Ukuran kamar hotel ini lumayan luas, 24 m2 untuk semua jenis kamar (superior double hingga executive suite). Kamar memiliki fasilitas standar seperti TV kabel, meja, dan kulkas. Beberapa kamar masih menyediakan bathtub. Rate Hotel Horison Kendari adai di kisaran Rp. 800.000. Teman Menong bisa mendapatkan diskon bila memesan via aplikasi biru.
Resto hotel berada di dekat lobi. Menu yang disajikan lumayan enak dan bervariasi. Di hotel inilah saya pertama mengenal minuman jamu disajikan di resto sebuah hotel.
Satu hal yang saya sukai dari hotel ini adalah lokasinya yang benar-benar strategis. Apalagi bagi kami yang harus mencari makan siang dan makan malam sendiri. Jejeran ruko berada tepat di samping hotel termasuk kafe atau rumah makan dengan harga yang lumayan terjangkau.
Saat berada di Kendari, saya mendapatkan telepon scam yang menyatakan saya mendapatkan hadiah dari provider Te*kom*el. Alhamdulilah, gerai GRAPARI tepat berada di seberang hotel, jadilah saya mengantri melaporkan telepon tersebut. Begitupun saat teman saya mencari charger laptop yang rusak, kami berhasil menemukan toko yang menyediakan spare part laptop dan komputer.
Jalan-jalan di Kota
Saat menginap di Hotel Srikandi, kami mencicipi mie bakso tak jauh dari hotel. Saya pun tergerak mencoba mie berwarna biru yang tak pernah saya temui di Jawa. Mie berwarna oranye sudah biasa saya cicipi di Cianjur sebagai bahan pembuat mie golosor.
Kami juga mencoba naik angkutan umum keliling kota. Ongkos angkutan sama untuk jarak jauh atau dekat. Tujuan kami adalah pantai terdekat. Supir angkutan mengarahkan kami untuk mampir di salah satu pantai. Tak disangka, supir yang mengantar kami ternyata berasal dari daerah Buah Batu, Bandung.
Perjalanan kami ini tentu saja kami laporkan kepada rekan-rekan yang lain meski saya tak menduga respon dari teman-teman yang sibuk menggoda kami mengapa berani pergi hanya berdua saja.

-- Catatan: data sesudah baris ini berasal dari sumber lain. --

Each row is a point. Each copy is the shape, with its points in the same order, stretched, turned, moved and blurred by noise. Some copies are also mirrored. Which?
In the rows, 128 means zero.

Shape:
[[182 134 110]
 [128 154 149]
 [161 141 107]
 [ 90 186 106]
 [142 116 158]
 [109  87 171]
 [103 103 125]
 [125  96 127]]
Copy 1:
[[191 135 122]
 [127 152 145]
 [170 133 116]
 [ 94 161  90]
 [144 124 168]
 [112  94 187]
 [114  95 138]
 [135  92 143]]
Copy 1 is: only turned
Copy 2:
[[183 138 124]
 [120 134 159]
 [162 147 123]
 [ 83 181 123]
 [138  95 158]
 [110  61 154]
 [100  93 115]
 [125  88 117]]
Copy 2 is: only turned
Copy 3:
[[186 137 137]
 [120 124 155]
 [165 138 135]
 [ 92 170 118]
 [141  90 159]
 [116  55 151]
 [122  88 111]
 [141  86 120]]
Copy 3 is: only turned

Shape (7 x 4):
[[147 117 133  97]
 [ 25 150 131 132]
 [148 147 137 106]
 [135 117 122 132]
 [ 89 156 105 127]
 [148 113 111  81]
 [144 141 108 128]]
Copy 1 (7 x 4):
[[154 125 123  95]
 [ 68  52 121 145]
 [167 119 131 119]
 [135 140 110 124]
 [130  86  97 147]
 [156 115 111  89]
 [159 126 103 134]]
Copy 1 is: mirrored
Copy 2 (7 x 4):
[[115  75 131 129]
 [ 34 188 122 114]
 [113  91 145 158]
 [129 112 121 126]
 [ 79 146 102 150]
 [109  61 109 131]
 [129 110 115 155]]
Copy 2 is: mirrored
Copy 3 (7 x 4):
[[149 124 122  86]
 [110 235 120 128]
 [119 118 123  90]
 [144 128 121 126]
 [108 170  92 124]
 [159 125  97  78]
 [124 118 100 120]]
Copy 3 is: mirrored

Shape:
[[110 149 134 146 153 102  91 147]
 [129  78 134 148 119 178 140  77]
 [146 151 134 145 155 130 102 166]
 [152 129 156 135 125 159 161  70]
 [ 58 131 153 148 113 134  77 125]
 [142 137 104 107 156 101 139 145]
 [171 139 134 144 172  91 144 149]
 [113 114 164 131 129 107  60 122]
 [ 90 124 137 166 138 104  76 106]
 [124 105 133 156  72 153 131  88]
 [177 152  71 118 150 128 141 108]]
Copy 1, 11 rows:
[[121 117 117 141 120  94 154 173]
 [128  97 153 152 125 185 170  72]
 [136 121 144 116 123 125 143 187]
 [162 121 150 106 131 153 185  75]
 [ 74  99 118 156  84 117 188 147]
 [129 152 129 121 153 110 109 137]
 [170 139 151 131 163 101 131 153]
 [111  76 142 146  92  91 142 137]
 [124  86 102 172 103 101 166 140]
 [137 127 146 161  76 161 168  87]
 [170 145 101 103 143 147 103 120]]
Copy 1 is: mirrored
Copy 2:
[[142 134 146 140 149 111  75 115]
 [105 114  86 186  83 155 149  62]
 [121 166 133 136 138 123  78 134]
 [136 150 117 164  93 133 173  74]
 [135  88 177 167 140 149  77  77]
 [137 129 104 107 149 103 115 134]
 [113 175 108 134 148  76 113 142]
 [129 115 155 137 102 101  65  77]
 [140 105 136 173 140 108  72  63]
 [145  95 112 192  72 141 137  96]
 [176 162  59 127 126 122 126 127]]
Copy 2 is: mirrored
Copy 3, 11 rows:
[[103 157 115 175 139 100 106 153]
 [115  40 140 120 153 169 112 104]
 [145 153 126 175 147 137  98 151]
 [123  99 166  87 164 169 116 108]
 [ 48 117 140 190 104 122 101 130]
 [162 148 123 147 148 106 152 120]
 [163 155 127 134 175 119 123 167]
 [ 84 122 139 157 114  81  72 134]
 [ 66 124 106 163 135 106  86 133]
 [101  75 131 119 101 166 110 112]
 [177 148  96 131 167 138 130  88]]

FYI, kami berdua pergi di saat rekan-rekan pria sholat jumat. Pantas saja, waktu kami berfoto berdua banyak orang yang memandang kami dengan lirikan tak biasa. Ternyata konon katanya di pantai ini adalah ada bagian 'pantai tak biasa'😞. Saya sendiri tak mengerti maksudnya karena yang kami lihat hanya pedagang dan jejeran kafe biasa😕
Saat kembali ke Kendari kali berikutnya, kami diantar oleh rekan kami yang asli warga Kendari. Kami diantar ke Kendari Beach kami menikmati kuliner lokal yang banyak dijajakan di pinggir pantai. Seperti biasa, kuliner khas Sulawesi memang menggoda lidah.